Carolinas HealthCare System

Carolinas HealthCare System is appealing the state’s decision to award 27 acute-care beds to its chief competitor.
The N.C. Division of Health Service Regulation granted the 27 beds to Winston-Salem-based Novant Health Inc. in October. Novant is the parent company of Charlotte-based Presbyterian Healthcare, which plans to split the beds between its hospitals in Matthews and Huntersville.
Carolinas HealthCare filed a competing application for the beds in May.
The appeal is being handled by the state’s Office of Administrative Hearings. An administrative law judge has 270 days to recommend a decision to the state’s Division of Health Service Regulation regarding the appeal.
“We believe we have made a very compelling case to get at least some of these beds, if not all of them,” says Scott White, spokesman for Carolinas HealthCare.
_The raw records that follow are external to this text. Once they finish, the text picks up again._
Points on a hilly landscape, in no order, each with its height.
A climber steps from a point to the highest of its 3 nearest points, and stops where none of them is higher. Distance is the straight distance between rows; heights are no part of it.
Q609: [  8 -16  18  -6  -4  -3 -11   4  -3  11  16  14  -7  14  -6   7 -11   3
  -2 -24  -1  -3 -10   0  27   0 -13  12 -30 -10  -1 -14  -8   5 -11  10]  h=6.06
Q744: [  4  15  -3   3  -4   5   7  -4  16   5   3  -1   0   4   5  -8   0 -15
   8  14  12  -1   3 -20  -4  12   6   4  22  -3   3   7  -2 -22  19  -2]  h=5.60
Q461: [  3  15  -9  14   5  -2   5  -4  16  -2  -6   2   3 -12   8  -5   6   2
  14  26  -3   6  -6 -17 -21  10   5  -6  17   5  -8  10   2 -11   9  -4]  h=4.97
Q631: [ 10  20   5   9  -1  -1   7  -6   4   1   3   0   2  25 -10   0  -4  -4
   2   2   6   7   5 -17  13  20   2  10  25  -1  25  -6  -9 -18  14   2]  h=6.22
Q39: [  8   6  -1   1   4   1   5   2   1  -5  -4 -10 -14  -8  13  -1  -9  -6
   6  22  -1  -2   1 -13 -27  -7   2   1   4  -1   5  19   3   5  -8   4]  h=5.47
Q934: [  2 -10   5   7  18  -4   8  14 -11 -18 -17  -4  -5 -19  15  11   2   6
 -13   0 -13   9   2  -2 -21 -17   1  -6 -12  -6  15  14   2  27 -25   4]  h=6.71
Q154: [ -9 -11   4 -12 -17   2  -4   6  -3   5   9   4   0   7  -7   0  -2   2
   3 -18   4 -13  -8  10  15  -4  -8   4 -17   6 -20  -4   9  -2  -6   4]  h=4.81
Q507: [  4   0   4  -1   0   7 -10  -3  -5  -6  17  15  -1  20 -19  14 -19   5
  -8 -15   4  -6  -7  -8  29   5  -6  17  -7 -16   9 -21   1  -4  -1   4]  h=6.16
Q149: [-11 -12  -4 -10 -12  -3 -12   4   1  -1   5   5   8  -1  -4  -6   0   6
  -2 -13   0  -4   0  22  15  -3  -2  -3 -16  10 -14  -6   0   1   2   1]  h=5.33
Q11: [ -2   1 -11   4  -5  -2 -11  -3 -10  -8  13  11  16  14 -18  -8  -4   6
 -10 -12  -5  -2   3   6  27  -3   5   4   2   4 -12 -26   1  -4   4  -5]  h=6.79
Q538: [  6   7   3   4   9 -10   2  -2  10  -6 -10  -9  -8   2  13  -5 -10  -7
   7   8   6  -5   5 -21 -18   5   0  10  12   3   6  17  -7 -14   5   5]  h=6.17
Q519: [ -3 -13  12  -9  -9   6   3   0  -6  -2  -4   0  -8 -11   5  -1  -5  -9
  11   2   0  -7  -6  14 -18 -24  -1  -8  -9  -3 -14  15   8  10 -25  -5]  h=5.71
Q325: [ -8 -22  11 -11  -5  -2  -7  12  -9   3  -5   4  -4   0   7  -2  -2   6
  -2 -13  -8  -2  -1  36  -4 -10 -12  -5 -26  12 -10   1   0  19 -11   1]  h=4.11
Q352: [ -6   1   2 -14 -18   6  -1 -10   3   7   4   0   6   1  -5  -3   2  -2
   8 -11   8 -13  -4   8   9  -8   3  -2   0  -2 -18  -5  14 -13   1  -4]  h=5.95
Q404: [ -1  14  -3   7  -4   4   7  -7   4   5   7   4   3  14 -13  -6   9   1
  -4   1   7  -4  10  -6  17  11  13   8  20  -1  -4 -16   6 -12  17 -10]  h=7.30
Q273: [  1  -8  13  -4 -12  -1   1  10 -10   9   3   2  -5   8  -4   8  -2   1
  -5 -17   7   0  -3  -3   5  -4 -13   7 -18  -5  -5   6   1   5 -11   2]  h=4.27
Q674: [ 15  27  -6  11   1   5  -1  -9  11  -1   8   9   0  11  -6  -8  10  -7
   3   9  14   2  11 -14  18  10  17   8  28   9  -2 -10  -3  -5  24 -21]  h=7.02
Q841: [  2 -10   9  -4  -5  -1  -3   9 -12   6  -7  -1  -2  -2   4   7  -7  -2
  -7  -3   4   5  -5  -2 -10 -12 -13   4 -13 -12   4   8   1   8 -15   4]  h=3.63
Q220: [ -2  13   3  -5 -12   4  -2  -1  10   5   2  -2 -14   4   3  -2  -7 -11
  15   7  16 -13   4 -15  -8   9  10   3  14  -9  -2   8   1 -13  16   3]  h=5.65
Q830: [ -8  -3 -13   1  14  -4 -12   6   3   5  -4  -4  14 -15   9   5  11   3
 -10  -1 -15   7  -2  20   5  -7  -1 -13  -5   9  -1   1   1  10   5   6]  h=5.40
Q644: [ -6  15  -6   1 -15   7  -2  -4  -6   2  16   6   8  16 -22  -5  -4   3
  -1  -6   6 -13   0  -4  21   1   9   6  12  -7  -9 -20  10 -10   8  -6]  h=6.95
Q375: [ -3 -12   6  -5   3   3   2   9  -9  -5  -9   0   2 -18   9   3  -2  -5
   1  -1 -14   0  -3  16 -16 -22  -4 -12 -10  -3   1  16   4  19 -22  -3]  h=8.15
Q491: [  2   7  12   3 -16   8   4   0  -1   7  12   2  -5  19  -9  11 -10  -3
   8 -11  21  -7  -1 -16  -2  19  -7  14   8 -14  15  -1  -5 -11   6   9]  h=5.70
Q657: [ -1  -1  -2   2   4  -8   1   1  -2  -2  -9  -4   0   3   0  14   2   6
 -19 -11   3  17   1  -6   1   1  -3   3  -3  -8  13  -4 -10   5   0  11]  h=4.54
Q119: [ -3  10  -8   1  -1   4   1  -8   8   3   0  -4   5  -5   1  -1  13  -3
 -10   7   5   1  -3   7  11   4  10   1   7  -1  -3  -6   4  -4   9  -4]  h=7.07
Q757: [ -8 -17   1  -9  16  -3  -6  16  -7  -2  -9   4   0 -20  12  10   9   5
  -3  -2 -21  -1  -1  24 -13 -18 -13 -17 -15   6   5   9   1  25 -20  -3]  h=7.05
Q693: [  9   4  -6  12  12  -4  -1  -2   7  -6  -8  -5  -5 -13  16  -4 -12  -2
  10  23  -9   2  -1 -18 -25   4   0   6  11   6   7  16   3  -5   4   3]  h=4.76
Q41: [ -5 -22  14 -13 -12   3  -6   3 -10   5   1   3  -5   2   6   1  -3  -2
   4 -10   1   1  -8  17  -4  -9 -14  -1 -21   3 -16  11   0  12 -15  -2]  h=1.15
Q630: [ 10   4  -6  14  17   4  23   2   5 -15 -11 -11  -7 -21  15  -5  -2   9
  15  19 -19  -3   1 -21 -37  11   2  -4  10  10   0  25  10   5 -11  -5]  h=5.57
Q745: [  3  14  -1   7  -3   6   8  -6   2   0   6  -2   1  18  -8  -2   0  -6
   1   1  10   3   8 -11  10  13   1   5  20  -4   8  -8  -6 -11  15  -1]  h=6.82
Q193: [ -2  -6  10  -3 -10   0   1   7 -13   5  -4  -2  -5  -1   6   3  -1  -6
   5   1   5  -3  -4  -4 -16 -11   0   6  -6 -11   2  14   1   8 -11   0]  h=4.83
Q684: [ -4 -20   7 -13 -16  -3  -8   7   2   0   5  11  -4  10  -3  -7  -1  12
   7 -12  -1 -10  -7  29   9  -8 -10   6 -27  13 -29  -2   6   4 -17   3]  h=1.18
Q973: [  2  17   6   5 -12   4   2  -4  10   4  11   1  -2  10   1   0 -16 -11
  11  -4  16  -9   6 -25  -5  21  -3  11  19 -10  16  10  -8 -22  15  -2]  h=6.23
Q301: [  5  10   6   1   1   2   2   3  -3  -4   1  -6 -23  -3  13  -8 -19  -6
  18  14  11 -14   9 -19 -31  -4  10  11  -1  -9   2  32  -2   3 -10  -1]  h=8.47
Q250: [  2  -4   0   5  12  -6   4   6  -5  -9 -11  -7  -5 -12  13   9  -3   3
  -7   9  -9   7   1  -4 -21  -8   3  -2   1   0  18   8  -5   9  -6   9]  h=7.35
Q792: [-15  -8  -5 -11  -2  -2 -14   4   1   3  -3   0   5  -7  -1  -5   9   8
  -9  -4  -8   1   2  32  15  -6  -4 -12 -14  16  -9  -1   1  12   3   0]  h=4.89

Carolinas HealthCare proposed adding 27 private rooms to Carolinas Medical Center, its 874-bed flagship hospital in Charlotte. That project was expected to cost more than $1.2 million.
“If we have these extra beds, these would be more people we could care for,” White says.
He says Carolinas Medical Center is the busiest hospital in North Carolina, with patients being referred from across the region to see specialists.
The beds — the first to be added in Mecklenburg County since 1990 — were identified as a necessity in the 2008 N.C. Medical Facilities Plan. That plan, which is updated annually, determines the need for new health-care facilities and services across the state.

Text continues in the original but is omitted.